Being able to talk about how you learned from prior models, or from prior experiments is a vital, critical piece of being a scientist. You just can't say, "Oh, everything I've ever done is perfect." First of all, people won't believe you. Think about Thomas Edison. People say, "Gee you've failed 999 times." To use the metaphor, he didn't discover the functional light bulb until his 1000th attempt. Of course, I'm sure it wasn't exactly 1000, but anyway. But the story goes — so they said, "So you failed 999 times." And he said, "No, I did not fail. I learned 999 ways not to make a lightbulb."
To be able to talk about that for a job interview, I think the critical thing is to have some sort of portfolio. I mean, maybe it could be a physical portfolio that you carry in there, or it could be a GitHub portfolio that you could point someone too, or just a set of projects in your head that you talk about.
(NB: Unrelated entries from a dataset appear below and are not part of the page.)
In the rows, 128 means zero.
The rows of R fall into a few groups, and each row is roughly a mix of its group's hidden directions.
R, 174 rows:
[[155 128 120  71 122 190 147 140 157 119 124  92]
 [155 129 101 112 125 167  77 157 171 126 138 174]
 [ 94 136 175 164 112  93 168 110  86 128 124 101]
 [158 123 163 153 131 108  64 120 135 178 158 129]
 [150 118  85 150 147 113  58 148 104 122 148  98]
 [120 164 199  90 105 111 138 117 139 134 120 168]
 [163 125  98 109 117 153  90 163 177 154 164 147]
 [133 162 145 103 103  81  62 118 133  92 127 133]
 [181 152 124 145 110 112 146 130 141 115 204 121]
 [111 138 120 149  79 145 132  49 110 118 125 106]
 [120 139  71 127 136 136 204 134 107 100 115 124]
 [157 172 104 108 172 139 118 186 157 146 119 141]
 [120 153 200 111  94 106 106 109 158 140 141 159]
 [162 123 120  73 120 188 136 146 170 132 133 102]
 [154 159 171 130 138 112 173 118 120 192 142 147]
 [118 156 197 125 106 108 117 107 158 168 146 157]
 [125 189 121 117 174 113 114 116  77  99 151 112]
 [181 146 123 182 165 115 114 136 146 137 177 123]
 [ 82 137 145 163 139  68 149  98  88 113 115 137]
 [ 80 125 106 185 142  97  86 136 120 121 128 168]
 [160 170 181 113 132  84 133 123 123 173 143 152]
 [105  93  66 147 125 138  85 133 135  79 119 111]
 [142 124  51 151 157 125 137 155  90 115 139 101]
 [111  77 157 128 127 101 119 193 123 129 147 167]
 [128  70 144 147  95  94 132 177 111 108 140 163]
 [106 142 131 140  89 145 136  44 118 131 123 100]
 [184 166 129 170 112 109 125 138 125 100 179 109]
 [ 78 121 102  82 177 138 144  99 128 168 131 143]
 [156 135 110 174 145  98 108 135 115 177 180 105]
 [154  98 140 154  60 129 128 162 167 121  96 129]
 [181 132 123  64 123 179 141 134 137 131 116 102]
 [118 151 139 108  97  82  65 126 136  80 127 142]
 [120 190 116 110 142 166 130  80 147 156 120  94]
 [ 65 116 163 100  89 139 126 121 142 178 142 131]
 [ 72 115 174 103 104 135 126 155 147 176 143 149]
 [108 164 122 133 107 155 136  51 130 150 128  93]
 [114 123 167 165 140  77 160  89  81 122 119 127]
 [170 128 119  87 115 191 127 156 164 139 148 107]
 [188 135 129 187 129 117 128 141 157 137 177 122]
 [108 186 135 113 146 162 138 117 161 182 153 111]
 [132 133 103 126 114 139 124  46 112 103 102  91]
 [133 123 150 127 141 117 141 216 142 138 152 160]
 [ 90 177  57 140 147  99 120 121 136 129 134 110]
 [ 87 118  93 109 110 147 115 144 126  54 112 105]
 [158 133 112  68 114 184 131 155 165 135 132 104]
 [169 116  82 121 115 130  79 143 155 172 161 144]
 [172 120 168 109 121 160 180 116 114 137 138  78]
 [160 151 105 115 181 128 117 198 145 124 134 145]
 [164 105 120 172  78 124 126 155 179 113  99 123]
 [101 100 137  66 158 152 153  97 113 164 131 153]
 [153 127 121  80 114 174 157 147 170 130 135  79]
 [152 173  97 138 123 153 142  67 123 102 121  87]
 [163 125 127  68 126 192 142 141 156 121 122 103]
 [192 111 105  91 117 171 102 140 163 147 137 130]
 [ 95 138 132  77 173 133 114 110  83  99  91 129]
 [ 88 120 139 165 143  71 138  88  88 115 103 136]
 [185 126 145  90 110 166 163 132 140 143 141  81]
 [111 123  83 128  49 113 143 137 161 123 109 122]
 [170 160 102 150 147 136 140  64 126 103 122  91]
 [150 150 139 122 123  63  59 133 127 115 146 132]
 [145 150 101 143 145 116 212 134 105 153 144 133]
 [156 159 188 125 130  88 105 125 128 177 156 133]
 [134 118  90 139 130 154  69 158 171 134 148 169]
 [ 59 106 166 125  83 132 131 112 117 165 139 135]
 [130 138  72 146 142 127 210 126 114 130 127 129]
 [132  74 132 161  78 100 140 105  96  88 141 131]
 [166  79 195 132 109 149 114 149 125 120 105 144]
 [137 139  85 146 126 108  78 167 158 153 162 165]
 [145 113 164  69 131 154 167  95  95 117 154 140]
 [129  97 140 110 156 104 119 207 138 145 141 160]
 [107  79 161 127 109 101 122 189 127 134 135 171]
 [ 83 137  89 121  75 110 115 139 130 102  75 116]
 [ 94 125 161 172 146  79 138  97  85 115 115 153]
 [101 130 162 133 149 119 162  92  78  90  85 122]
 [107  99 130 106 130 188 187 128 137 111  91 142]
 [ 61 149 137 121  92 159 118  99 119 175 137 127]
 [ 89  69 174 127 108 106 130 166 117 133 148 154]
 [136 172 136  89 145 125 207 144 107 127 128 128]
 [101  83 146 124 133 142  95 144 130 139  52 143]
 [119 135 204  94 110 145 135 111 157 142 114 165]
 [103 112 147 175 147  89 123  91  80 110 100 154]
 [160 104 124  65 133 181 125 107 152 111  96 126]
 [ 98 119 144  87 118 175 175 124 136  93  84 120]
 [115 176 114 128 110 160 142  61 125 148 119  89]
 [105 101 146 143  77 125 136  52 117 120 131 112]
 [102 135  79 154 125 116 143 138 184 183 142 129]
 [116 113 165  64 127 155 170 100  98 127 153 140]
 [128 159  84 189 132  97  95 155 159 137 122 112]
 [183 160 166 151 133 122 125 141 108  86 173 112]
 [107 126 139 120 144 119 129 202 135 181 153 157]
 [186 130 105 158 130 121 145 108 118  59 131 112]
 [136 124  81 110 128 172  87 162 175 136 156 143]
 [100 187  63 127 156 102 130 115 127 125 146 110]
 [ 94 109  72 139 119 146 182 134 119  83 105 122]
 [162 128 171 112  98 131 110 141  87  69  99 125]
 [131  89  77 144 136 144  75 145 121  91 134  90]
 [ 95 100  67 138 126 167 163 135 123  87 108 116]
 [140 115 178 140 123 114  55 120 152 162 148 136]
 [ 84 139 118 188 132  89  97 137 121 124 148 172]
 [201  93 118  94 128 159 102 120 145 159 129 131]
 [195 142 134 184 139 118 120 143 147 120 171 120]
 [142  68 134 149 103 100 120 140 107  66 138 150]
 [114 180  68 119 131 103 150 107 129 126 176 113]
 [114  82  64 146 126 162 137 133 125  83 109 114]
 [153 134 102 114 116 162 112 176 175 155 176 118]
 [148 133 120  77 118 183 149 156 163 131 134  84]
 [131 152 121 121 129  79  48 145 113 107 142 124]
 [160 135 130  75 124 187 155 146 152 113 117  92]
 [154 173 172 129 132  81 140 123 119 181 153 142]
 [155 131 115 173  84 120 155 146 182 150 164 122]
 [152 129 100  79 114 180 108 162 173 143 140 117]
 [168  99 114 142 155  97 126 195 116 100 127 156]
 [152 109 168 152 122 121  56 117 138 168 149 129]
 [105  93 153 154  79 119 135  61 108 112 132 120]
 [111 149 109 124 115 148 122  45 116 138 103  93]
 [141  81 112 163  96 103 133 102  84  77 131 125]
 [133 138  96 139 162 121 210 146 103 150 131 116]
 [181 108 100 109 115 152  81 143 157 165 152 148]
 [ 68 115 102  86 172 136 142 105 139 166 129 141]
 [177 136 143  88 110 158 168 144 145 147 148  80]
 [142 120 186 126 112 125  52 117 142 150 138 138]
 [138  55 138 140 106  90 119 138 105  84 116 148]
 [ 88 141  87 122  74 106 113 144 137 101  80 115]
 [170 127 176 134 195 143 113 119  97 120 152 133]
 [132 143 208 101 109 141 137 110 144 160 126 161]
 [197 157 134 176 153 118 118 134 128 117 168 117]
 [166 123 175 145  77 133 120 151 113  76 107 118]
 [108 168 133  99 160 150 123 183 152 177 138 139]
 [162 179 101 104 188 142 120 144 160 147 119 117]
 [143 116  96 138 127 153  61 150 156 140 145 177]
 [109 126  93 132  44 111 141 144 159 119 110 119]
 [ 75 119  76 116 147 121 139 113 163 179 144 137]
 [ 96  84  76 155 121 129  88 134 141  84 120 107]
 [ 72 128 113 147 143  99  96 113 127  96  95 178]
 [147 181 110  96 185 151 118 154 160 148 118 120]
 [ 64 121 116  68 122 136 139 115 109 127  83 134]
 [ 66 131 113  86 184 128 122 106 109 155 138 137]
 [133 100  57 168 157 150 138 133 112 137 127  89]
 [107 141 121 159 122 116 136 177 161 157 192 108]
 [156 132  97  85 112 186 107 164 162 142 138 112]
 [109  91 179 109 128 113 121 187 154 136 140 165]
 [175 113 175 105 129 159 174 110 112 131 117  87]
 [158 137 115 175 142 110 155 131  97 192 160 130]
 [102 113 151  98  99 167 184 124 135  91  94 145]
 [ 73  84 173 129  80 120 136 135 119 149 149 145]
 [145 125 170 125 208 144 109 117  95 137 143 138]
 [157 145 197 112 118 101  79 117 138 156 145 130]
 [157 124 154  91 133 142 142  85  94  99  69 136]
 [127 100 144 139 129 172 201 107 157 158 125 141]
 [116 122 159 158 142  84 144  81  75 112 102 143]
 [157 168 173 128 138  77 123 126 122 181 153 139]
 [ 93 144 181  79  97 162 147 123 142 100 110 145]
 [168 117 150  67 119 159 163 110 130 132 102  88]
 [ 75 133  72 119  88 121 155 123 161 154 108 124]
 [ 99 157 131 131  94 158 133  51 123 129 118  99]
 [145 151 161  83 119 136 157 109  80  82 160 121]
 [138 158 160  83 115 138 163 111  81  84 157 120]
 [158 118 156  80 132 152 164  97 108 110  81 100]
 [139 187  72 157 118  95 124 128 131 103 155 103]
 [ 96 176  59 120 146 106 144 106 134 134 155 113]
 [135 103 115 145 149 172 205 124 133 162 129 135]
 [104 141 127 146  77 147 136  52 112 121 123 106]
 [158 121 125  76 122 193 135 149 171 130 136 106]
 [ 86 112 145 165 148  87 119  88  94 108 105 164]
 [151 126  59 160 164 113 134 148  92 138 143 100]
 [ 61 125 158 106  84 145 125 116 135 174 142 130]
 [153 151 139 161 126  79  86 114 137 172 172 127]
 [125  96  52 161 140 151 166 137 111 111 120 120]
 [123  83  68 167 146 133  95 147 116 113 132  92]
 [174 167  90 127 155 142 134  82 136 100 113  89]
 [167 125 169  94 126 157 178 104 105 118 109  91]
 [ 63 121 166  98  89 142 123 129 145 172 137 136]
 [132 136 167 144 133  81 160  86  72 117 105 134]
 [143 147 107 121 131 124 165  97 129 153 209 128]]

Having that portfolio is more important sometimes than the academic credentials right now in the data science world, because the demand for the talent is so high.
In an interview, don’t show me only examples of the perfect model, the perfect solution, the perfect data set — that's not the way it really is. Tell me about projects where it failed. What did you learn from that? Why did it fail? What did you do to try to change the outcome, or change the model and improve?
I think the more you can talk about that failure in a professional way, talk about whether the problem was with the data, or with the algorithm, or with the modeling approach, or with the code, being able to talk about those things reveals a lot about the depth of your knowledge, as well as the depth of your maturity in the field.
So, I'm not encouraging failure for failure's sake. I would say that what we really seek is tactical failure (from which we learn and recover), not strategic failure. I mean, we're not planning to fail, we're learning from it — it’s failure for learning's sake. And I go back to the machine learning case where you can't really know if you have the best model until you've built more than at least two to show that one is better than the other, and if it is then you shouldn't stop there.
That's a great note to end on, and I think that that advice will certainly resonate with our students. We really appreciate you taking the time to chat and can’t wait to hear what the students and readers say about all of your advice.